Following the recent accessions of Colombia, India, Mexico and New Zealand, Wang said she hoped another two to three countries would join the Protocol this year. Possible future signatories include Barbados, Costa Rica, the Dominican Republic, Jamaica, Pakistan, South Africa and Tunisia. Brazil has also recently modernized its trademark prosecution systems, which some see as a sign it is preparing to join.
In addition, it is possible that Trinidad and Tobago will join next year and that all 10 ASEAN member countries would be members by 2015.
Following the accession of India last month, the Protocol now covers 88 countries and the EU, covering two-thirds of the world’s population. At yesterday’s WIPO session, Junying Tao, Senior Counsellor for the Information and Promotion Division of WIPO, said the number of applications under the Madrid Protocol continued to grow in 2012. Last year, over 44,000 international applications were received, up from over 42,000 in 2011.
Europe was the largest source of applications, followed by the United States. Swiss pharmaceutical giant Novartis was the top filer under the Madrid Protocol in 2012, with 176 applications. At the end of 2012 there were half a million registrations in force under the System belonging to 178,000 trademark owners.
The top category for filing, with over 9,500 applications last year, was computer hardware, software and other electrical or electronic apparatus of a scientific nature.
Panelist Gregoire Bisson, Head of WIPO’s International Designs Registry, said the Hague System is also expanding its influence. The 60-member System offers similar benefits to the Madrid Protocol, allowing an owner of an industrial design to file an international registration in all signatory countries, unless a country’s national office refuses protection in that country.
Bisson told attendees that between 2001 and 2011, the number of applications for industrial designs increased by 158%. But over the same period, he said that non-resident filings have remained flat while resident filings have grown.

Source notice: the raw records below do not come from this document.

What can hang from each mark:
zagofa: lasumaf mobik ranen
mobik: padoru zagofa
ribat: dofo lasumaf mobik
padoru: lasumaf mobik ranen
lasumaf: padoru ribat zagofa
ranen: mobik padoru ribat zagofa

Every row comes from one small tree of marks. Brackets hold a mark, then the marks that hang from it, in alphabetical order. Every link used is in the known rows. Which tree was each row made from?
In the rows, 128 means zero.
Known rows:
(zagofa (mobik padoru) ranen): [177 166 164 127 124 107 154  68 141 146  93 147 182 152 163 141 103 148
 152 130 103 170  99 152  99 176 115]
(padoru ranen): [126 175 149 151 128 132 103  91 126 160 132 160 144 136 131 164  96 125
  95 150 112 135 113 138  73 167 149]
(padoru (lasumaf zagofa) mobik (ranen ribat)): [102 147 156 162 117 171 110 126 124 137 134  93 152 142  99 167  75 130
  78 144 137 111  89 112 130 145 179]
(padoru (lasumaf zagofa) mobik ranen): [101 143 170 171 113 171 106 134 122 143 152 117 167 145 101 191  75 127
  65 143 121 126  83 144 133 137 173]
(padoru (lasumaf zagofa)): [118 151 167 155 117 133 136 107 102 168 138 161 166 127 122 202  83 126
  72 136 121 151  85 156 114 165 166]
(mobik (padoru (lasumaf (ribat dofo)) (ranen zagofa))): [ 99 212 179 133 127 164 105 142  91 154 111 147 109 150 137 226 107 152
 101 122 129 143  84 139  70 110 146]
(ranen (padoru mobik) (ribat dofo lasumaf) zagofa): [ 90 194 169  81 124 148 134 122 102 182  72  73  85 164 131 140 103 171
  84 131 134 126 103  82  73 124 134]
(lasumaf (padoru (mobik zagofa) ranen)): [119 162 159 134  98 163 120 118 141 164 127 113 162 135 110 154  93 113
  83 162 116 115  93 139  81 124 137]
(ribat dofo lasumaf (mobik (zagofa ranen))): [105 186 153 124 142 115 145 145 105 153  73 163 162 152 137 221 126 134
 115 114  99 130 103 121  80 122 120]
(padoru (lasumaf (ribat dofo mobik) zagofa) ranen): [ 90 188 178 180 130 165 114 186 102 150 101 138 151 130 123 240 103 111
  84 115 126 127  79 132  83 138 167]
(padoru (mobik (zagofa lasumaf)) ranen): [127 153 136 140 114 156 121 120 122 141 148 168 157 155 112 161  84 153
  95 135 111  99 110 125  95 139 135]
(ranen ribat (zagofa mobik)): [148 173 162 117 116 110 160  75 131 165  99 130 134 151 156 121 116 133
 114 129 133 144 112  88  80 176 132]
(zagofa (lasumaf padoru) mobik (ranen (ribat dofo))): [162 162 141 133 130 123 180  91 135 134  48 139 152 136 170 146 115 103
 169 113 135 140 104 107  76 209 123]
(zagofa (lasumaf padoru) (ranen mobik)): [166 159 154 138 110  98 153 106 102 170  99 176 156 110 154 125 113 125
 117 117 130 167 106 149  71 218 137]
(padoru lasumaf mobik): [136 146 171 139 117 159 110 118 115 167 147 150 165 134 116 178  67 119
  93 153 108 145  93 142 117 141 164]
(ranen (ribat dofo (lasumaf padoru))): [108 177 141 111 135 144 157 112 116 177  62  94 119 116 129 180 108 116
 121 142 137 139 102  99  59 158 144]
(ranen (padoru (lasumaf zagofa))): [121 173 172 134 112 133 130  99  85 184 123 139 144 127 130 175  80 139
  66 136 128 151  84 169  99 168 154]
(ribat lasumaf): [129 161 145 120 136 121 136  96 116 185 122 144 143 126 127 180  90 140
 106 144 114 150 116 125  85 162 145]
(padoru lasumaf mobik ranen): [122 154 162 154 121 173  85 125 119 146 152 138 157 139 112 182  70 120
  87 151 114 129  98 139 117 131 167]
(ranen (padoru lasumaf (mobik zagofa))): [135 171 174 102 101 163 114 113  93 176 131 140 151 136 110 159  67 133
  76 153 109 124  91 153  96 115 136]
(zagofa (mobik padoru)): [168 168 163 122 117 126 164  79 128 163 105 141 167 139 150 141 101 157
 133 138 107 164  96 149  89 163 121]
(ranen mobik padoru ribat): [154 195 161 100 108 120 129  91  85 192  82 128 116 113 140  67 103 151
  93 138 126 149 114 120  50 196 131]
(ranen padoru ribat (zagofa lasumaf mobik)): [163 185 147  98 114 106 174  72 105 172  93 141 108 154 172 106 108 169
 119 110 149 134 113  96  70 195 122]
(ribat dofo (lasumaf (zagofa ranen))): [ 94 161 159 140 140 114 147 113 123 155  79 128 156 154 135 208 109 137
 101 118 108 147  98 131 101 168 139]
(mobik (padoru (ranen ribat))): [132 185 138 128 127 139 124  81 114 145 108 127 128 140 130 143 101 163
 121 148 129 129 107 126  72 160 140]
(mobik padoru): [142 178 160 119 121 121 142  88 108 172 121 157 153 135 138 161  96 161
 109 146 111 160  94 160  79 160 136]

Write each row's tree:
[115 136 178 153 109 156 129 131 116 164 145 127 175 139 108 184  70 131
  68 142 116 146  78 146 137 148 172]
(padoru (lasumaf zagofa) mobik)
[ 65 152 164 152 118 174 143 157 137 162  90  49 142 143 106 201 101 131
  68 137 130 125  78 127  98 126 154]
(ribat dofo (lasumaf (padoru mobik ranen) zagofa))
[176 191 171 106 108 109 165  96 121 190 106 146 117 142 176 125  98 154
 126 109 136 150 109 124  59 194 119]
(ranen padoru (zagofa (lasumaf ribat) mobik))
[131 178 134 119 123 123 166 102 110 139  65 170 149 136 143 168 113 115
 141 118 131 119 104 116  61 181 120]
(mobik (zagofa (lasumaf padoru) (ranen (ribat dofo))))
[149 157 178 139 115 162 105 132 133 180 142 136 159 122 114 172  59 100
 113 151 109 150  95 133  98 148 165]
(padoru (lasumaf ribat) mobik)
[159 175 156 131 121 101 124  85 113 159  85 157 151 123 139  92 110 126
 118 132 114 158 119 115  76 206 137]
(zagofa (ranen mobik ribat))
[ 95 172 186 160 104 181 126 164 155 166  88  67 147 135 114 181  91 102
  86 142 122 130  73 134  70 149 151]
(lasumaf (padoru mobik ranen) (ribat dofo) zagofa)
[160 159 175 148 109 127 161 106 161 179 106 117 174 130 141 147  91 109
 119 129 115 159  93 131  85 194 139]
(lasumaf ribat (zagofa mobik))
[111 181 138 105 133 129 158 103 121 155  53 115 139 132 130 183 117 108
 132 134 126 123 107 103  65 145 121]
(mobik (zagofa (ranen (ribat dofo (lasumaf padoru)))))
[154 180 171 125 122 146 126 112 105 178 130 156 152 115 127 195  75 135
 131 140 118 164  87 159  83 149 153]
(mobik (padoru (lasumaf ribat)))
[ 96 194 173 134 122 146 148 147  66 164  67 117 127 129 134 188 104 140
  79 115 136 133  75 125  82 149 153]
(ranen (padoru (lasumaf zagofa)) (ribat dofo mobik))
[127 190 150 125 131 112 166 146  82 131  79 208 169 159 150 207 125 182
 134  99 103 132  89 148  77 144 111]
(ribat dofo (mobik padoru (zagofa lasumaf ranen)))
[158 172 158 139 122 142 138  82 134 145 109 133 154 145 149 148 106 157
 126 139 113 147 100 145  87 154 124]
(zagofa (mobik (padoru ranen)))
[145 161 139 121 106 120 172  99 104 177 121 188 159 120 137 172  99 126
 109 132 129 133 101 145  64 169 130]
(mobik (zagofa (lasumaf padoru)))
[167 165 124 133 128 140 161  85 126 127  99 138 139 147 151 129 101 173
 156 120 140 123 108 111  86 182 127]
(zagofa lasumaf (mobik (padoru (ranen ribat))))
[130 152 167 125 109 164 120 122 111 160 148 158 177 138 104 180  74 122
  86 150 102 126  92 140 114 114 148]
(padoru lasumaf (mobik zagofa))
[143 185 142 107 120 107 147  72 118 144  93 152 162 151 131 140 106 151
 137 142 111 133 104 135  82 157 117]
(mobik padoru (zagofa (ranen ribat)))
[157 186 150 102  96 118 146 110  67 187 109 188 135 124 138 107 104 176
  85 115 119 136 111 151  54 178 113]
(ranen (mobik (zagofa lasumaf)) padoru)
[126 172 141 147 134 152  99  92 105 141 129 151 132 125 119 176  86 116
 105 149 135 120 110 112  94 160 167]
(padoru lasumaf (ranen ribat))
[136 184 148 138 118 136 107 102 106 154 104 139 127 120 124 101 110 141
  95 139 127 132 117 105  66 183 145]
(padoru (ranen mobik ribat))
[135 203 143  93 109 139 151 122  62 163  62 172 110 129 130 104 115 171
 102 108 121 120 109 113  39 173 107]
(ranen (mobik (zagofa lasumaf)) padoru (ribat dofo))
[101 158 166 118 122 165 145 141 126 182  85  88 142 128 119 186  96 122
 100 147 119 144  88 122  84 129 146]
(ribat dofo (lasumaf (padoru mobik)))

Several large countries may soon become members of the Hague System, including China, Japan and the United States. Korea and Russia are also expected to join in 2014. However, Bisson said that the expansion would result in “an unavoidable complication” of the system, because of differences between the legal systems in member states and those in potential signatories. For example, the examination process in China, Japan, Korea and the United States includes requirements relating to novelty.